Il consiglio dell’Aduc è: se vi capita di trovare zucchine a 7 euro, lasciatele dove sono. Il consumatore deve imparare a difendersi da solo e a volte l’unica arma che ha è quella di non acquistare un determinato prodotto. Secondo l’Associazione le previsioni di aumenti dei prezzi che ad ogni stagioni vengono attribuite a gelate o siccità “lasciano il tempo che trovano e sono per la maggior parte false”. “E’ il mondo del commercio, dal grossista al dettagliante, che provoca aumenti del tutto ingiustificati”. Dunque il consiglio è di lasciare i prodotti sono troppo cari sul banco di vendita, così in pochi giorni il prezzo diminuirà.

Contro gli aumenti ingiustificati dei prezzi al dettaglio dei prodotti alimentari freschi, scende in campo anche Casper – Comitato contro le speculazioni e per il risparmio, di cui fanno parte Adoc, Codacons, Movimento Difesa del Cittadino e Unione Nazionale Consumatori. Presentato un esposto a 104 Procure della Repubblica di tutta Italia, chiedendo di indagare per il reato aggiotaggio e individuare i responsabili dei rincari speculativi.

“Stiamo registrando aumenti considerevoli dei listini su una vasta gamma di prodotti come frutta, verdura, carne, uova, pesce, latticini, ecc., determinati dalla speculazione che puntualmente si verifica in Italia in caso di neve e gelate – si legge in una nota di Casper – I rincari raggiungono quota + 200% specie nel settore dell’ortofrutta, e la conferma arriva anche dalle prime stime delle organizzazioni dei coltivatori, che hanno registrato per l’insalata aumenti medi del 175% e per le zucchine del 166 (fonte CIA)%“. “Di fronte a tale situazione vergognosa – proseguono Adoc, Codacons, Movimento Difesa del Cittadino e Unione Nazionale Consumatori – chiediamo alla magistratura di intervenire, verificando la sussistenza di fenomeni speculativi e aprendo indagini per il reato di aggiotaggio, individuando chi si arricchisce lucrando sulla pelle dei consumatori”. Tra gli aumenti registrati negli ultimi 2 giorni spiccano quelli dell’insalata, passata dai 2 euro a 5,50 euro, le melanzane passate da 2 euro a 4,20, arance, pere e mele aumentate del 130%. Se a questi si aggiunge il maggior consumo di gas per il riscaldamento della casa, il maltempo costerà mediamente 165 euro a famiglia solo di spese vive, con punte fino a 315 euro per chi ha dovuto attrezzarsi per potersi muovere nella neve.

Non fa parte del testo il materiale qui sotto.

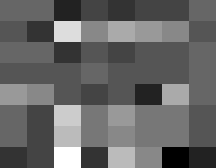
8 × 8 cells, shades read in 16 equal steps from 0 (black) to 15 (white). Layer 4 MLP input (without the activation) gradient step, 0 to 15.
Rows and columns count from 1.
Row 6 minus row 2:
1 1 -1 -1 -1 -2 -1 0
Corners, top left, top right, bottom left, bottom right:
6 6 3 2
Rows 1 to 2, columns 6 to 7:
4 4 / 9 8
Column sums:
46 40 66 44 55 47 46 41
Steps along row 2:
down up down up down down down
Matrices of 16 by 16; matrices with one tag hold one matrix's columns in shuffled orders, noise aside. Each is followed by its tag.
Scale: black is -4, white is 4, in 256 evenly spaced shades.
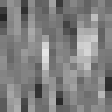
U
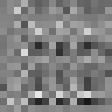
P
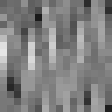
U
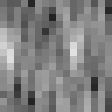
U
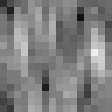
U
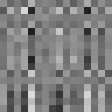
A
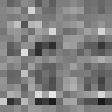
P
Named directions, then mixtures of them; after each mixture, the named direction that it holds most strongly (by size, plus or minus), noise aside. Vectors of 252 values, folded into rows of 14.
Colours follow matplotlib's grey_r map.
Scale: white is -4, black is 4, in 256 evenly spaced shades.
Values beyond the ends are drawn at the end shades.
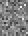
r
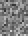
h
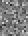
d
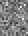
r
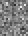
r
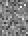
r
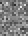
r
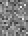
r
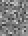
d
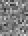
h
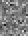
d
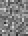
h
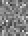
d
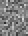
r
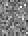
r
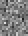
r
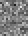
h
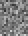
h
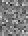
d
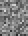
h
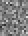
d
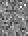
r
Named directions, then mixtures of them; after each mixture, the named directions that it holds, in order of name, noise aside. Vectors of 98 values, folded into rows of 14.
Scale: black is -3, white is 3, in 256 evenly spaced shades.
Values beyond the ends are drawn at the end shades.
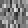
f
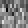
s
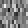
f
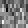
s
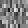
f
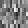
f
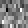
f, s
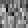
s
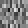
f
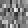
f
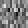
f
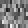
f, s
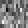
f, s
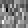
s
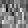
s
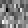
f, s
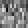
s
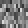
f, s
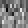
s
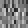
f, s
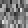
f, s
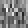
f, s
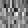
f, s
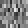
f
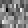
f, s
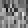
f, s
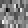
f, s
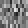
f
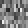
f, s
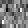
f, s
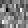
f, s

Anche Federconsumatori e Adusbef denunciano fenomeni speculativi sui prezzi dei prodotti alimentari, che addirittura iniziano a scarseggiare sugli scaffali e nei mercati. Se si continua così, i fenomeni di accaparramento si farebbero sempre più accentuati, arrivando a determinare un’accelerazione incontrollabile dei prezzi. Se gli aumenti dovessero protrarsi per i prossimi 3 giorni, la ricaduta sulla spesa delle famiglie sarebbe pari al 40% di aumento, arrivando a toccare i 132,89 euro mensili.  I Presidenti delle due Associazioni Rosario Trefiletti ed Elio Lannutti chiedono un intervento istituzionale, in grado di far rientrare la situazione nella normalità, prima che degeneri ulteriormente con gravi ricadute per le famiglie e per il Paese.